Global markets shuddered on Monday after Greece closed its banks amid fears that the country was headed toward default.

Stocks slumped modestly on Wall Street, after markets in Europe were buffeted by worries that the Greek debt crisis would prove contagious and Chinese investors endured another topsy-turvy session.

By early afternoon in New York, the Dow Jones industrial average was down 1.1 percent, the Standard & Poor’s 500 was down 1.4 percent, and the Nasdaq average had fallen 1.2 percent.

The Euro Stoxx 50 index, comprising the eurozone’s big blue chip companies, closed 4.2 percent lower, after being down about 5 percent at the opening. The FTSE 100 index in London fell 2 percent.

In Greece, banks and markets will be closed for the week, after Prime Minister Alexis Tsipras interrupted last-ditch debt negotiations early Saturday with the announcement that he was calling a referendum for July 5 on whether to accept the tough terms offered by international creditors.

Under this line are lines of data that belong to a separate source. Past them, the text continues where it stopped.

A small network was trained on made-up records. Each row is its average activation on records with the value named, seen along a few directions.
Related values have similar rows: they may be neighbours, one step apart, or belong to one group.
In the rows, zero is written as 500.
Strong random noise was added to every row along 19 fixed directions; ignore it. To show where, here is one row again and again, with new noise each time:
[515 340 579 607 536 390 456 382 431 478 366 512 525 562 372 539 578 354
 548 280 463 472 457 615 434 291 464 607 490 400]
[603 499 430 603 677 488 399 341 200 253 321 503 434 423 391 652 434 460
 545 400 628 418 271 579 620 366 560 540 261 617]
[499 432 508 677 421 504 667 506 497 572 492 350 435 342 511 582 472 572
 473 481 633 330 522 559 388 428 416 536 290 267]
[414 623 413 504 462 547 463 547 512 811 549 446 433 700 480 561 233 400
 501 263 396 574 508 336 542 518 395 244 314 494]
[571 382 400 504 539 408 451 486 622 534 578 629 283 540 619 362 426 417
 467 558 532 355 318 582 693 468 546 327 227 261]
[334 589 628 386 485 494 524 567 671 762 528 420 536 411 497 534 304 578
 499 382 448 602 682 434 471 504 419 595 416 401]
[405 554 505 515 521 539 651 590 503 489 562 407 395 465 709 569 521 349
 530 410 413 544 547 486 450 594 482 429 492 488]
[481 640 498 727 511 610 363 475 179 383 284 228 495 677 538 646 364 866
 524 277 287 557 632 519 609 556 655 456 403 766]
[681 559 440 327 626 437 632 210 474 597 353 506 340 580 453 622 555 638
 488 409 528 384 400 663 401 500 615 424 430 738]
[488 380 620 595 609 377 343 424 632 623 320 245 555 713 619 350 674 440
 670 443 421 563 619 540 255 468 478 716 521 633]
[577 204 524 386 595 456 342 532 499 474 600 643 392 613 421 483 630 381
 608 495 527 388 182 571 324 442 486 461 375 460]
[324 361 527 531 539 539 545 588 375 528 677 318 758 345 519 402 538 624
 438 576 386 366 662 386 389 684 374 612 572 589]
[437 312 649 543 395 461 297 501 446 288 642 461 400 468 440 255 438 711
 530 532 227 549 512 472 506 577 601 711 498 583]
[497 413 464 485 460 614 450 402 353 377 602 648 380 604 561 659 608 484
 566 461 409 503 487 609 396 622 571 247 550 500]
[475 502 469 460 504 509 282 181 558 614 449 672 589 599 317 396 482 452
 480 661 533 599 480 341 574 544 418 491 689 521]
[253 564 472 411 677 290 485 277 442 545 624 433 564 328 388 442 254 445
 589 295 203 426 534 537 538 358 527 614 396 647]
[401 708 548 587 344 473 441 465 648 459 713 549 314 700 416 352 525 335
 617 556 561 681 432 340 621 536 529 399 575 421]
[423 616 606 481 484 507 547 438 583 424 579 474 430 382 617 590 558 791
 570 591 600 468 694 705 519 576 660 502 426 372]
[526 282 321 626 452 488 411 526 314 390 619 484 582 574 640 366 475 400
 510 539 298 365 638 589 406 564 551 364 445 678]
[570 593 606 507 442 462 548 529 573 652 666 359 461 423 375 408 415 439
 547 434 618 529 438 345 358 495 390 601 445 550]
[463 297 460 634 469 352 361 248 511 466 424 492 584 343 502 364 412 249
 517 527 444 539 451 518 529 324 374 581 502 457]


KAV, 16 values:
ludep: [643 403 257 570 494 395 792 646 482 560 364 491 529 643 610 491 577 367
 389 419 374 235 604 725 424 369 582 407 447 506]
roki: [436 602 533 657 744 569 530 354 488 512 501 368 593 276 567 464 658 548
 570 666 553 349 616 398 386 642 424 757 659 324]
faro: [648 426 500 583 353 523 573 379 543 569 476 437 216 681 482 494 633 581
 451 502 622 466 275 480 466 584 454 306 393 428]
soke: [573 538 554 477 751 459 455 502 457 477 618 572 522 391 433 461 533 512
 582 466 370 309 415 533 432 452 584 658 641 431]
kubem: [461 552 383 542 541 615 561 464 472 463 361 612 486 561 597 673 603 409
 525 544 610 500 710 574 438 563 507 422 445 355]
pela: [466 515 392 560 507 551 669 475 354 521 511 565 329 496 337 527 369 425
 393 343 218 349 355 325 448 438 471 533 511 434]
nop: [345 425 474 527 431 625 503 631 423 382 592 593 422 431 361 559 420 721
 471 647 299 346 363 429 453 452 563 573 519 349]
losu: [496 583 386 476 550 639 383 575 352 370 661 609 451 473 539 456 350 523
 536 577 406 478 624 426 496 655 598 478 366 569]
sor: [500 475 411 512 359 528 393 334 489 427 764 553 524 455 457 430 605 624
 513 740 683 520 281 397 608 644 402 186 564 476]
kamiz: [693 398 330 790 269 513 560 309 350 329 380 422 308 323 548 452 332 398
 463 568 350 489 462 507 387 418 505 534 531 603]
kula: [472 288 436 481 572 445 428 295 360 478 226 629 767 405 268 560 488 526
 305 520 530 430 341 509 724 325 379 564 618 470]
vuri: [346 346 549 534 389 390 446 487 535 361 678 492 344 394 545 375 394 549
 508 435 260 497 335 555 640 406 526 452 381 362]
pesev: [638 473 449 654 535 393 397 372 577 625 548 362 603 432 688 504 527 456
 689 448 488 420 514 710 313 348 487 353 534 420]
puza: [467 349 483 404 485 563 444 541 535 549 290 453 518 436 569 524 443 414
 472 579 441 638 458 389 350 474 380 623 467 637]
gok: [624 417 437 432 658 523 642 558 428 718 198 404 807 514 478 650 606 559
 376 398 531 350 539 528 312 382 375 604 606 598]
saf: [429 428 656 272 534 357 425 605 712 553 756 649 596 394 503 327 521 512
 478 451 523 572 555 560 706 555 462 500 501 303]
The values of KAV form 4 separate groups.
List the group mates of kubem, in the order listed.
> losu, sor, gok
List the group mates of ludep, in the order listed.
> roki, pesev, saf
List the group mates of faro, in the order listed.
> soke, kamiz, kula

VEB, 11 values:
laz: [419 402 468 574 296 541 639 724 404 401 416 422 412 854 357 597 712 735
 394 522 590 389 368 524 555 476 561 359 376 539]
durat: [897 642 260 657 350 555 633 410 580 831 537 747 527 733 384 336 432 429
 376 557 559 268 894 531 291 461 588 404 635 346]
lagaf: [425 402 338 709 397 595 292 679 357 382 428 643 581 505 431 570 273 538
 426 541 478 440 435 452 752 373 476 377 299 217]
sekof: [613 467 409 569 361 581 299 474 256 455 622 658 774 437 437 555 301  76
 472 408 604 727 483 397 614 471 338 221 649 635]
resu: [581 425 450 696 222 454 520 590 379 768 781  85 852 321 474 474 266 668
 484 441 491 368 476 440 258 366 287 268 474 751]
tad: [476 857 302 481 645 446 514 476 368 357 749 636 398 545 332 383 313 297
 633 477 451 382 538 447 568 434 708 516 359 687]
bafa: [404 666 372 639 659 478 494 211 629 651 215 443 305 720 420 465 575 234
 520 576 771 575 268 219 748 545 292 471 346 350]
mufu: [597 546 689 649 284 570 267 287 517 561 510 419 468 629 441 418 484 783
 551 420 484 709 635 438 454 598 497 476 576 471]
somos: [591 479 565 523 499 391 722 533 429 229 548 506 386  95 612 466 408 371
 358 456 600 436 495 635 726 460 553 634 359 430]
fazo: [580 582 458 505 466 383 541 354 530 868 629 618 596 606  80 428 335 506
 460 342 424 280 473 445 479 302 447 441 590 354]
guv: [685 429 578 493 500 505 319 677 496 403 523 377 392 665 696 374 526 540
 652 377 238 648 605 574 269 605 650 593 533 801]
The values of VEB form a ring.
Going along VEB from durat by way of its neighbour lagaf, in what order are laz, tad, mufu, somos met?
> somos, laz, mufu, tad
Which values are neighbours of bafa? Give them in the order they are listed.
> fazo, guv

Investors have been concerned by the probability that Athens will be unable to meet a 1.6 billion euro, or roughly $1.8 billion, loan repayment to the International Monetary Fund that is due on Tuesday, with uncertain consequences for Greece’s future in the eurozone and even in the European Union.

If Greece fails to make payment, Mr. Weinberg said, the country could be declared either in arrears or in default, with such a determination taking several days. If Greece is declared in default, “a clock starts for creditors to deal with it, and just the existence of that uncertainty will be a cloud over the market, because we won’t know for a while,” he said.

“And when the big money starts to reposition itself, that’s when we’ll see the big moves,” he added.